Por Leonardo Boff
La grave crisis moral que
atraviesa todo el cuerpo institucional de la Iglesia ha hecho que el Cónclave
eligiese a una persona con autoridad y coraje para hacer reformas profundas en
la Curia romana y presidir la Iglesia en la caridad, y menos en la autoridad
jurídica debilitando a las Iglesias locales. Fue lo que señaló Francisco en su
primera alocución. Si sucede eso, será el Papa del tercer milenio e iniciará
una nueva "dinastía" de papas venidos de las periferias de la
cristiandad.
La figura del Papa es tal
vez el mayor símbolo de lo sagrado en el mundo occidental. Las sociedades que
por la secularización exiliaron lo sagrado, la falta de líderes referenciales y
la ausencia de la figura del padre como aquel guía, orienta y muestra caminos,
concentraron en la figura del Papa estos viejos anhelos humanos, que se podían
leer en los rostros de los fieles que estaban en la plaza de San Pedro. En ese
espíritu, rompió los protocolos, se sintió como uno más del pueblo, pagó la
cuenta de su albergue, fue en un automóvil corriente a la Iglesia de Santa
María Mayor y conserva su cruz de hierro.
Para los cristianos es
irrenunciable el ministerio de Pedro como aquel que debe «confirmar a los
hermanos y hermanas en la fe», según lo dispuesto por el Maestro. Roma, donde
están enterrados Pedro y Pablo, fue desde el principio, la referencia de
unidad, de ortodoxia y de celo por las demás Iglesias. Esta perspectiva la
acogen también otras Iglesias no católicas. El problema es la forma como se
ejerce esta función. El Papa León Magno (440-461), en el vacío de poder
imperial, tuvo que asumir el gobierno de Roma para enfrentar a los hunos de
Atila. Tomó el título de Papa y Sumo Pontífice, que eran del Emperador, e
incorporó el estilo de poder imperial, monárquico y centralizado, con sus
símbolos, vestimentas y estilo palaciego. Los textos referidos a Pedro, que en
Jesús tenían sentido de servicio y de amor, se interpretaron al estilo romano
como estricto poder jurídico. Todo culminó con Gregorio VII, que con su Dictatus
Papae (la dictadura del Papa) se arrogó para sí los dos poderes, el
religioso y el secular. Surgió la gran Institución Total, obstáculo a la
libertad de los cristianos y al diálogo con el mundo globalizado.
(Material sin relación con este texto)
Here is a tiny trained network, its code and every weight. The questions are about switching its units off for an input and a target symbol, where a switched-off unit gives its printed mean instead of its output.

import numpy as np


def w(rows, s, z=0):
    codes = np.array(rows[::2]) - 128.0
    scale = np.full(codes.shape[1], s)
    scale[-1] = z or s
    return codes * scale


def norm(h):
    return h / np.sqrt((h * h).mean(-1, keepdims=True) + 1e-5)


def softmax(a):
    e = np.exp(a - a.max(-1, keepdims=True))
    return e / e.sum(-1, keepdims=True)


def log_softmax(a):
    a = a - a.max(-1, keepdims=True)
    return a - np.log(np.exp(a).sum(-1, keepdims=True))


def net(x, mask):
    ids = ['Ωαβζθψ'.index(c) for c in x.split()]
    T = len(ids)
    res = E[ids] + P[:T]
    u = 0
    for l in range(3):
        r = norm(res)
        for j in range(3):
            rows = slice(2 * j, 2 * j + 2)
            q, k, v = (r @ M[l][rows].T for M in (Q, K, V))
            z = softmax(np.where(np.tri(T) > 0, q @ k.T / 2**0.5, -1e9)) @ v
            o = O[l][rows]
            res = res + np.where(mask[u + j], z, o[:, -1]) @ o[:, :-1]
        u += 3
    return log_softmax(norm(res)[-1] @ U[:, :-1].T + U[:, -1])


Q, K, V, O = {}, {}, {}, {}
E = w([
[194,207,48,181,95,109,152,126,89,154,119],'Ω',
[171,99,127,147,184,92,7,211,131,70,125],'α',
[131,121,160,162,91,210,146,129,92,52,38],'β',
[79,158,60,128,220,110,153,98,175,107,55],'ζ',
[214,97,85,150,145,136,192,108,167,137,131],'θ',
[112,161,114,86,191,184,125,134,90,132,149],'ψ',
],0.015)
P = w([
[153,33,84,97,148,132,107,127,88,178,121],'0',
[157,92,118,102,149,149,93,100,101,164,99],'1',
[114,121,85,98,116,160,135,159,134,139,142],'2',
[159,157,110,103,124,148,88,93,141,119,136],'3',
[115,152,89,97,96,146,147,163,159,98,165],'4',
[170,183,142,111,117,137,93,81,163,91,150],'5',
[119,177,121,142,98,135,168,165,165,70,173],'6',
[91,112,104,129,69,96,110,107,152,59,247],'7',
[139,142,154,188,111,111,89,28,140,69,216],'8',
],0.012)
Q[0] = w([
[142,134,147,123,114,132,125,132,148,136,142],'0.h0',
[127,123,110,134,106,157,107,124,124,80,131],'0.h0',
[147,148,117,107,105,143,74,48,156,86,162],'0.h1',
[106,163,90,89,87,142,188,254,193,80,154],'0.h1',
[118,143,96,145,126,108,136,111,147,103,121],'0.h2',
[118,155,96,131,132,116,131,108,137,99,139],'0.h2',
],0.015)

Este ejercicio absolutista
siempre fue cuestionado, sobre todo por los reformadores, pero nunca se
suavizó. Como reconocía Juan Pablo II en su documento sobre ecumenismo, este
estilo de ejercer la función de Pedro es el mayor obstáculo a la unión de las
Iglesias y a su aceptación por los cristianos que vienen de la cultura moderna
de los derechos y la democracia. No basta la espectacularización de la fe con
grandes eventos para suplir esta deficiencia.
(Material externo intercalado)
Below is a small trained network, with its code and all its weights. Each question gives an input and a target symbol and asks what happens when units are switched off, that is, made to give their printed mean instead of their output.

import numpy as np


def w(rows, s, z=0):
    codes = np.array(rows[::2]) - 128.0
    scale = np.full(codes.shape[1], s)
    scale[-1] = z or s
    return codes * scale


def f(y):
    return y / 2 * (1 + np.tanh(0.7978845608 * (y + 0.044715 * y**3)))


def softmax(a):
    e = np.exp(a - a.max(-1, keepdims=True))
    return e / e.sum(-1, keepdims=True)


def log_softmax(a):
    a = a - a.max(-1, keepdims=True)
    return a - np.log(np.exp(a).sum(-1, keepdims=True))


def net(x, mask):
    ids = ['γεμσψω'.index(c) for c in x.split()]
    T = len(ids)
    res = E[ids] + P[:T]
    r = res
    for j in range(3):
        rows = slice(3 * j, 3 * j + 3)
        q, k, v = (r @ M[0][rows].T for M in (Q, K, V))
        z = softmax(np.where(np.tri(T) > 0, q @ k.T / 3**0.5, -1e9)) @ v
        o = O[0][rows]
        res = res + np.where(mask[j], z, o[:, -1]) @ o[:, :-1]
    y = f(res @ A[0][:, :-1].T + A[0][:, -1])
    res = res + np.where(mask[3:19], y, B[0][:, -1]) @ B[0][:, :-1]
    return log_softmax(res[-1] @ U[:, :-1].T + U[:, -1])


Q, K, V, O, A, B = {}, {}, {}, {}, {}, {}
E = w([
[71,9,71],'γ',
[21,187,42],'ε',
[146,116,102],'μ',
[110,129,217],'σ',
[124,207,82],'ψ',
[7,183,29],'ω',
],0.013)
P = w([
[74,144,246],'0',
[86,143,197],'1',
[103,145,157],'2',
[120,143,117],'3',
[137,142,83],'4',
[153,139,49],'5',
[169,138,18],'6',
],0.012)
Q[0] = w([
[152,201,115],'H0',
[80,148,117],'H0',
[94,104,94],'H0',
[165,116,168],'H1',
[68,150,102],'H1',
[165,6,154],'H1',
[116,121,141],'H2',
[83,124,100],'H2',
[134,132,115],'H2',
],0.022)
K[0] = w([
[170,185,163],'H0',
[89,255,72],'H0',
[123,141,16],'H0',
[108,139,200],'H1',
[164,73,90],'H1',
[72,104,158],'H1',
[165,135,149],'H2',
[198,134,108],'H2',
[132,164,123],'H2',
],0.017)
V[0] = w([
[88,156,90],'H0',
[100,179,168],'H0',
[119,151,205],'H0',
[182,112,253],'H1',
[168,159,134],'H1',
[143,60,159],'H1',
[114,123,38],'H2',
[109,145,96],'H2',
[114,58,139],'H2',
],0.011)
O[0] = w([
[160,201,90,213],'H0',
[89,112,62,153],'H0',
[51,62,81,96],'H0',
[242,197,40,1],'H1',
[179,167,147,84],'H1',
[188,104,3,90],'H1',
[95,103,87,156],'H2',
[129,108,103,158],'H2',
[98,85,174,124],'H2',
],0.0066,0.0095)
A[0] = w([
[153,153,251,172],'N0',
[116,128,112,81],'N1',
[143,166,76,126],'N2',
[204,107,174,253],'N3',
[109,137,100,72],'N4',
[95,81,223,126],'N5',
[102,95,131,104],'N6',
[122,176,190,113],'N7',
[159,86,40,154],'N8',
[127,152,224,108],'N9',
[107,99,166,122],'N10',
[98,101,140,124],'N11',
[159,93,186,225],'N12',
[183,208,89,189],'N13',
[95,173,108,147],'N14',
[111,157,74,81],'N15',
],0.016,0.0067)
B[0] = w([
[203,122,45,140],'N0',
[118,118,115,134],'N1',
[178,96,106,133],'N2',
[160,95,5,129],'N3',
[123,119,108,150],'N4',
[168,94,149,232],'N5',
[123,111,141,191],'N6',
[153,174,166,171],'N7',
[153,213,143,166],'N8',
[189,160,117,151],'N9',
[149,111,144,184],'N10',
[111,129,151,214],'N11',
[136,67,58,147],'N12',
[186,90,207,143],'N13',
[150,108,116,255],'N14',
[142,120,93,164],'N15',
],0.014,0.0086)
U = w([
[70,95,26,24],'γ',
[76,135,236,46],'ε',
[255,58,51,234],'μ',
[238,198,223,251],'σ',
[65,194,130,117],'ψ',
[105,17,219,119],'ω',
],0.0085,0.0017)

Each question gives the input, a string of symbols that net reads in full, and the target symbol t.
The units are the heads (3 rows each of Q, K, V and O) and the neurons (one row each of A and B). Each row of codes is followed by its name. A weight is (code - 128) times the scale printed after its matrix; where a second scale follows, it is the last column's (O, A, B and U).
mask holds one flag per unit, heads first, then neurons. A switched-off unit (its flag False) gives its mean, the last column of its rows in O or B, instead of its output. The means were averaged over made-up inputs and are rounded, as every weight is.
A unit's drop is (log p(t) with every unit on - log p(t) with that unit switched off) / (log p(t) with every unit on - log p(t) with every unit switched off).
The circuit of an input: a set's keep is (log p(t) with only the set's units on - log p(t) with every unit switched off) / (log p(t) with every unit on - log p(t) with every unit switched off). Starting from the 12 units with the biggest drops (on a tie, the unit counted first), units are removed one at a time, each time the one whose removal leaves the highest keep (on an exact tie, the one counted first), for as long as the keep stays at least 0.8.
units of the circuit, in order: the units of the circuit, biggest drop first
unit that matters most: the unit with the biggest drop
top k neurons: the k neurons with the biggest drops, biggest first
which heads matter: for each layer, one digit per head in row order, 1 if its drop is at least 0.15 and else 0, layers parted by /
input γ ω ω, target ω: units of the circuit, in order : H1, N5
input μ ω γ μ ε, target μ: units of the circuit, in order : H0, N2, N14
input ε γ ε μ ε ω μ, target ω: which heads matter : 011
input ψ ω ω γ ω γ ψ, target ψ: which heads matter : 011
input ψ μ ω ψ μ ω γ, target ω: units of the circuit, in order : H1
input ψ σ μ σ ω, target σ: top 2 neurons : N9, N7
input μ μ ε γ γ γ μ, target γ: units of the circuit, in order : N5, H1, H2
input γ γ ε, target γ: which heads matter : 110
input ω ψ ω σ ε, target σ: units of the circuit, in order : H1, H0, N9, N7
input ω γ ε ω ω ω σ, target μ: units of the circuit, in order : N0, H1
input μ μ σ ε, target σ: which heads matter : 011
input μ μ γ ω σ, target μ: which heads matter : 001
input ω ψ γ σ σ μ, target σ: which heads matter : 010
input μ μ μ, target μ: unit that matters most : N3
input μ ω γ ε μ μ ω, target μ: which heads matter : 101
input μ σ σ σ ω μ γ, target ω: which heads matter : 110
input σ ω γ σ ω ε, target ω: which heads matter : 011
input σ γ ε γ μ ω, target μ: which heads matter : 100
input γ ω μ γ ω γ, target ψ: units of the circuit, in order : N8, N5, N14
input μ ψ ε γ γ ω ω, target ω: units of the circuit, in order : H1
input ω σ σ σ ω, target σ: which heads matter : 110
input μ ψ γ γ γ ω γ, target ψ: units of the circuit, in order : N8, N5
input ε μ ε ω γ γ μ, target γ: units of the circuit, in order : H1, N5, N13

La actual forma monárquica
deberá ser reconsiderada a la luz de la intención de Jesús. Será un papado
pastoral y no profesoral. El Concilio Vaticano II estableció los instrumentos
para ello: el sínodo de los obispos, hasta ahora sólo consultivo, cuando fue
pensado para ser deliberativo. Se crearía un órgano consultivo que con el Papa
gobernaría la Iglesia. Mediante el Concilio se creó la colegialidad de los
obispos, es decir, las conferencias nacionales y continentales tendrían más
autonomía para permitir el enraizamiento de la fe en las culturas locales,
siempre en comunión con Roma. No es impensable que representantes del Pueblo de
Dios, desde cardenales hasta mujeres pudiesen ayudar a elegir un Papa para toda
la cristiandad.
Es urgente una reforma de
la Curia en la línea de la descentralización. Sin duda, lo hará el Papa
Francisco. ¿Por qué el Secretariado de las religiones no cristianas no podrían
trabajar en Asia? ¿El Dicasterio para la unidad de los cristianos en Ginebra,
cerca del Consejo Mundial de las iglesias? ¿El de las misiones en alguna ciudad
de África? ¿El de los derechos humanos y la justicia en América Latina?
La Iglesia Católica podría
convertirse en una instancia no autoritaria de valores universales, de los
derechos humanos, los de la Madre Tierra y de la naturaleza, contra la cultura
de consumo y a favor de una sobriedad compartida. La cuestión central no es la
Iglesia sino la humanidad y la civilización, que pueden desaparecer. ¿Cómo la
Iglesia ayuda a preservarlas? Todo esto es posible y factible, sin renunciar en
nada a la esencia de la fe cristiana. Es importante que el Papa Francisco sea
un Juan XXIII del Tercer Mundo, un «Papa buono». Sólo así podrá rescatar su
credibilidad perdida y ser un faro de espiritualidad y de esperanza para todos.